Educational Goals / Teaching Points
The goal of this presentation is to educate radiologists on how to handle common medicolegal issues that arise with the initial AI implementation phase and subsequent diagnostic use. Specific workflow solutions for both the practice and individual radiologist will be illustrated through a series of three common discrepancy scenarios.

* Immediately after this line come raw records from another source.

a = ((-3.02, -2.34, 0.61, 1.89, 0.76, 0.97, -2.38, 0.24, -1.44, 0.32, -1.21, -0.50), (0.41, -0.16, 0.99, -4.19, 0.84, -1.93, -2.28, 1.45, -1.61, 0.40, -4.87, 2.16), (-0.79, -1.41, -1.24, 0.33, -0.32, -1.10, 0.35, -0.01, -0.43, -0.43, -0.83, 0.57), (-0.46, 0.04, 0.86, -4.36, -0.15, -0.02, -3.95, -1.30, -0.50, 0.37, -0.15, 3.25), (-3.41, 0.61, 1.27, 0.53, -0.06, 4.10, 1.09, 1.14, -1.32, 2.43, 1.47, 0.74), (-2.84, -2.80, -1.66, -1.33, -3.08, -1.16, -0.22, -2.16, -1.98, -0.94, 4.96, -1.32), (-0.76, -1.44, 3.23, -2.50, -1.92, 0.98, 1.27, 0.71, -0.19, 0.56, -3.18, 0.88), (0.11, -0.96, 1.93, 0.96, -0.41, -2.85, -0.32, 0.34, -0.73, -3.27, -1.05, -0.48))
a[0][0]	-3.02
a[3][-7]	-0.02
a[6][-6]	1.27
a[-2][-9]	-2.50
a[-5]	[-0.46, 0.04, 0.86, -4.36, -0.15, -0.02, -3.95, -1.30, -0.50, 0.37, -0.15, 3.25]
a[-5][10]	-0.15
a[-2][4]	-1.92
a[2][-10]	-1.24
a[0][11]	-0.50
a[-8][5]	0.97
a[:, 7]	[0.24, 1.45, -0.01, -1.30, 1.14, -2.16, 0.71, 0.34]
a[:, 0]	[-3.02, 0.41, -0.79, -0.46, -3.41, -2.84, -0.76, 0.11]
a[7][1]	-0.96
a[:, -2]	[-1.21, -4.87, -0.83, -0.15, 1.47, 4.96, -3.18, -1.05]
a[-1][-8]	-0.41
a[-8][2]	0.61
a[-6][-3]	-0.43
a[0][-2]	-1.21
a[:, 8]	[-1.44, -1.61, -0.43, -0.50, -1.32, -1.98, -0.19, -0.73]
a[6]	[-0.76, -1.44, 3.23, -2.50, -1.92, 0.98, 1.27, 0.71, -0.19, 0.56, -3.18, 0.88]
a[-1]	[0.11, -0.96, 1.93, 0.96, -0.41, -2.85, -0.32, 0.34, -0.73, -3.27, -1.05, -0.48]
a[:, -10]	[0.61, 0.99, -1.24, 0.86, 1.27, -1.66, 3.23, 1.93]
a[-3][-3]	-0.94
a[:, 4]	[0.76, 0.84, -0.32, -0.15, -0.06, -3.08, -1.92, -0.41]
a[-4][8]	-1.32
a[:, -1]	[-0.50, 2.16, 0.57, 3.25, 0.74, -1.32, 0.88, -0.48]
a[2][1]	-1.41
a[3][4]	-0.15
a[:, 5]	[0.97, -1.93, -1.10, -0.02, 4.10, -1.16, 0.98, -2.85]
a[-8]	[-3.02, -2.34, 0.61, 1.89, 0.76, 0.97, -2.38, 0.24, -1.44, 0.32, -1.21, -0.50]
a[:, -6]	[-2.38, -2.28, 0.35, -3.95, 1.09, -0.22, 1.27, -0.32]
a[2][-4]	-0.43
a[-5][11]	3.25
a[5][5]	-1.16

m = [ -66.7  125.6    5.6  -71.6 -174.5]
m[0] = -66.7
m[4] = -174.5
m[3] = -71.6

A = [8 3 6 3 3 3 3 5 1 1 8 4 9 2]
A[-14]: 8
A[6]: 3
A[-9]: 3
A[2]: 6

x =
[[-769 -357  108 -394 -414 -401 -118 -353 -159  507 -616  225 -614 -615
   214]
 [-173 -354  -56  -36 -337 -456  -31 -653  423 -345 -805  107  290 -336
   201]
 [-650 -595 -296 -380  272  -35 -222  335 -645  208  656  832 -386  167
  -106]
 [ -81  109   29 -337 -164  -86 -403 -465 -325 -326 -462 -379 -434   28
  -274]
 [-207 -148  -79 -466   -2  100 -661 -259  150 -624  510  413 -250   36
    55]
 [  -2 -297 -357 -148  -81 -417  268  -77 -275 -503  -75  -49 -138 -138
  -179]
 [-451   71 -440 -678 -342 -934  303  -44 -301  -11 -690   95  -29  -12
  -348]
 [-311  296   13  141 -673   11 -303   88 -191  -22 -561  -51 -797  -44
  -513]]
x[0][0]: -769
x[6][14]: -348
x[:, 10]: [-616, -805, 656, -462, 510, -75, -690, -561]
x[:, 1]: [-357, -354, -595, 109, -148, -297, 71, 296]
x[:, 3]: [-394, -36, -380, -337, -466, -148, -678, 141]
x[:, 0]: [-769, -173, -650, -81, -207, -2, -451, -311]
x[7][13]: -44
x[1][4]: -337
x[3][4]: -164
x[5][9]: -503
x[0][11]: 225
x[5][1]: -297
x[4][5]: 100
x[3][3]: -337
x[5]: [-2, -297, -357, -148, -81, -417, 268, -77, -275, -503, -75, -49, -138, -138, -179]
x[2][6]: -222
x[7][14]: -513
x[4][4]: -2
x[6][10]: -690
x[7][12]: -797
x[1]: [-173, -354, -56, -36, -337, -456, -31, -653, 423, -345, -805, 107, 290, -336, 201]
x[0][6]: -118
x[3]: [-81, 109, 29, -337, -164, -86, -403, -465, -325, -326, -462, -379, -434, 28, -274]
x[:, 6]: [-118, -31, -222, -403, -661, 268, 303, -303]
x[5][10]: -75
x[1][1]: -354
x[6][13]: -12
x[:, 9]: [507, -345, 208, -326, -624, -503, -11, -22]
x[:, 4]: [-414, -337, 272, -164, -2, -81, -342, -673]
x[4][14]: 55
x[0]: [-769, -357, 108, -394, -414, -401, -118, -353, -159, 507, -616, 225, -614, -615, 214]
x[5][13]: -138
x[5][3]: -148
x[3][6]: -403

arr =
5413  8038  4760  7105  3353  7086  3833  7991  7275  8895  7002  7698  4879  6682  8141  3626
3912  9018  6007  6010  6521  7908  3845  6294  9053  6450  6466  3240  5069  7992  6528  6499
5034  5264  6612  7734  3781  5551  6233  6534  4671  8156  6041  6627  4856  6390  5932  5216
5729  8872  5155  7016  3717  8031  3571  8757  7835  9178  7932  8368  5358  6811  8936  3762
6452  5721  7932  5959  6258  7077  6532  7109  4814  6346  7764  7664  6897  5404  6578  6548
arr[0, 0] => 5413
arr[3, 3] => 7016
arr[:, 3] => [7105, 6010, 7734, 7016, 5959]
arr[:, 6] => [3833, 3845, 6233, 3571, 6532]
arr[0] => [5413, 8038, 4760, 7105, 3353, 7086, 3833, 7991, 7275, 8895, 7002, 7698, 4879, 6682, 8141, 3626]
arr[0, 15] => 3626
arr[:, 7] => [7991, 6294, 6534, 8757, 7109]
arr[3, 2] => 5155
arr[:, 5] => [7086, 7908, 5551, 8031, 7077]
arr[4, 4] => 6258
arr[3, 4] => 3717
arr[0, 11] => 7698
arr[4, 0] => 6452
arr[2, 12] => 4856
arr[4] => [6452, 5721, 7932, 5959, 6258, 7077, 6532, 7109, 4814, 6346, 7764, 7664, 6897, 5404, 6578, 6548]
arr[2] => [5034, 5264, 6612, 7734, 3781, 5551, 6233, 6534, 4671, 8156, 6041, 6627, 4856, 6390, 5932, 5216]
arr[2, 14] => 5932
arr[0, 4] => 3353
arr[1, 6] => 3845
arr[3, 9] => 9178
arr[2, 11] => 6627
arr[0, 1] => 8038
arr[2, 3] => 7734
arr[:, 9] => [8895, 6450, 8156, 9178, 6346]
arr[0, 8] => 7275
arr[3, 7] => 8757
arr[1, 14] => 6528
arr[2, 10] => 6041
arr[3, 15] => 3762
arr[1, 3] => 6010
arr[3, 1] => 8872
arr[1] => [3912, 9018, 6007, 6010, 6521, 7908, 3845, 6294, 9053, 6450, 6466, 3240, 5069, 7992, 6528, 6499]
arr[1, 2] => 6007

Key Anatomic/Physiologic Issues and Imaging Findings/Techniques
In case 1, a newly implemented AI system for case prioritization identifies a missed PE from an overnight read. An example systematic pathway for escalation of care is reviewed. In case 2, an enlarging suspicious lung nodule on a chest CT is detected by an AI algorithm. The AI also identified this nodule as measuring greater than 6 mm in a prior study that was not reported, potentially resulting in a delay in diagnosis. Professional considerations for reporting with a lens toward risk management are discussed. In case 3, AI detects and characterizes a potential malignancy with high confidence. The radiologist does not agree. Several ways to document and save results are illustrated.

Conclusion
Although AI has the potential to improve the quality of care for patients, there are recurring scenarios that carry medicolegal risk. It is important for the radiologist to understand what to do when these situations occur and what workflow considerations should be documented to decrease departmental risk.